Nunca me gustó demasiado la serie CSI (Crime Scene Investigation), una serie con millones de espectadores en todo el mundo. Y no sólo porque los científicos forenses que la protagonizan parecen infalibles robots que obtienen un resultado de ADN de un bloque para el otro, para no hablar de que a veces utilizan tecnología que aún no existe. El motivo no son estas licencias típicas de show televisivo. El problema es la construcción de la realidad que realiza.

Desvelado, anoche ví un capítulo de CSI Nueva York (porque además de la original que transcurre en Las Vegas, hay franquicias en Miami y Nueva York).

Rápido resumen del caso: un chico clase media (Nick) vuelve caminando a su casa después de la escuela junto a su hermano menor Sam y lo balean en un callejón. Queda en terapia intensiva y el único testigo, el hermano menor, apunta las sospechas hacia un joven con antecedentes que suele merodear por la zona, al que acusa de atacarlos para robar un reloj que su padre le había regalado poco antes de morir.

Con la cuota de dramatismo cubierta, los investigadores no tardan en detener al presunto autor. Es un muchacho sombrío (al contrario de la luminosidad que rodea a las víctimas) que admite haber robado el reloj, pero niega haber efectuado el disparo.

Los forenses no tiene pruebas para acusarlo (Sam ni siquiera lo reconoce en rueda de personas), pero no se privan de llamarlo “pedazo de porquería”.

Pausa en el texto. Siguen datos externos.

A landscape with many peaks, sampled at points; each row gives a point and its height.
A climber steps from a point to the highest of its 2 nearest points, and stops where none of them is higher. Distance is the straight distance between rows; heights are no part of it.
J281: [-17 -30  20 -20 -16 -12  36  -5  -4 -17  24 -22  -3 -11 -29  20   6   9
  -2 -29   7 -34]  h=503
J561: [ -1 -23  23 -17  -2 -24  34  -2  -7 -13  14 -30  15 -13 -12  19  14 -14
   0  12  20 -27]  h=479
J650: [ 21   7   7  -1  10 -21   0  -1  -3  -5 -19   2  15 -10  14   8  -1 -19
   9  26  34  11]  h=456
J677: [-10   8  12  52   6 -27   8  13 -17 -19  20   7  25  -5   6   9  11   0
  -5  49   8  18]  h=528
J590: [-14  -7  -4  29   3 -27 -13 -13 -11   9  -7  -9  12  15  13  25   6  16
  -8  47  26  -2]  h=354
J693: [-24 -14  27  16  -9 -33  33   0   8 -19   5  18 -10 -24 -23 -13  -5   5
 -21   5 -12 -26]  h=212
J553: [ -1  15   1 -37  12  12  -2  -6   3  18  -4   7  -4   0  -9 -15  -5 -37
  18 -17  -2  -6]  h=150
J171: [ 13 -13 -24  13  30  30 -27   2   1  28 -31 -11 -14   7  34   3 -32  16
  -3  -8 -18  -5]  h=41
J352: [ -1 -13 -15   4  -8 -23   1  -2  13  -3 -30  16 -11  -2  -2  -7 -17  11
 -18   3   0  -8]  h=323
J750: [-20 -11 -15 -57 -19 -22  32  -1  12  -7  24 -32   8 -23 -11   1  36 -25
  16 -25 -13 -30]  h=472
J735: [ 38  -9  16  19   5  10 -17  13  11 -12 -27  20 -15   5  26 -30  -9  10
  -2   6   6  32]  h=382
J248: [-17  -8  27 -35  -2 -15  24  -6   4 -11  28  -8  -4 -11 -21  -5  31 -22
   6 -25  16 -18]  h=559
J487: [ -3  -4 -24   1   5 -15 -23 -19   4  20 -17 -16   0  23  10  29 -11  26
 -13  16  16 -13]  h=406
J11: [ -1  12  -1  36   9  -7  -1   9 -11 -21  17   5  10  20   8   3   0  -9
  -4  27   6  17]  h=576
J702: [ 17   3   9  27  14  22 -19  25  -9 -10  13  13   1  16  12 -15 -10 -18
   4   3   0  39]  h=421
J144: [ -4  -5  -6  35  30  43 -23  11 -17  53  -3  -1  -4  -6  22  -2 -20 -13
  11  12 -30   3]  h=19
J4: [ -2  15  23  35  13 -34  34   4 -17 -20  24   2  31 -29 -10 -13  11 -25
   8  38  -2  -4]  h=574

En el último bloque, como suele suceder, se descubre la verdad. Minutos antes de ser baleado, Nick y su hermano habían asaltado un banco y quien le pegó el tiro fue un joven, con antecedentes por supuesto, que le robó el botín (combinación de modalidades delictivas: salidera con la llamada mejicaneada, para ofensa de los nativos en ese país). El reloj, en verdad, se lo habían sustraído dos días antes (detalle que el guión nos ocultó hasta este momento).

Un dato clave es que Nick y Sam robaron exactamente 933 dólares, el importe que su madre debía pagar en concepto de alquiler y que no tenía disponible.

En el último minuto de la serie se nos informa que el banco no presentará cargos en contra de los hermanos, y vemos a uno de los policías que participó de la investigación (el mismo que fue engañado por el hermano menor de Nick con sus pistas falsas) acompañando a la familia en la sala de terapia intensiva. “Han sufrido demasiado”, dice con cara de circunstancia.

El joven que baleó a Nick tuvo peor suerte: murió atropellado por un colectivo cuando escapaba de los policías que fueron a detenerlo. El destino del primer sospechoso (el llamado “pedazo de porquería”) no merece ni un segundo más en la serie, de modo que lo desconocemos.

Nada se nos cuenta de sus vidas, sus necesidades. Poco importa saber qué los empujó al delito. El mensaje es que posiblemente sean ladrones desde la cuna, sujetos marginales, incluso con apellidos latinos, que roban y si es necesario disparan por placer. Uno bien muerto está, el otro qué importa si sigue preso.

Nuestros héroes son los chicos clase media que asaltaron el banco, aunque tampoco sepamos qué crisis impide que la madre tenga dinero para pagar el alquiler y por qué consideraron al delito como la única salida. Para ellos, toda nuestra comprensión.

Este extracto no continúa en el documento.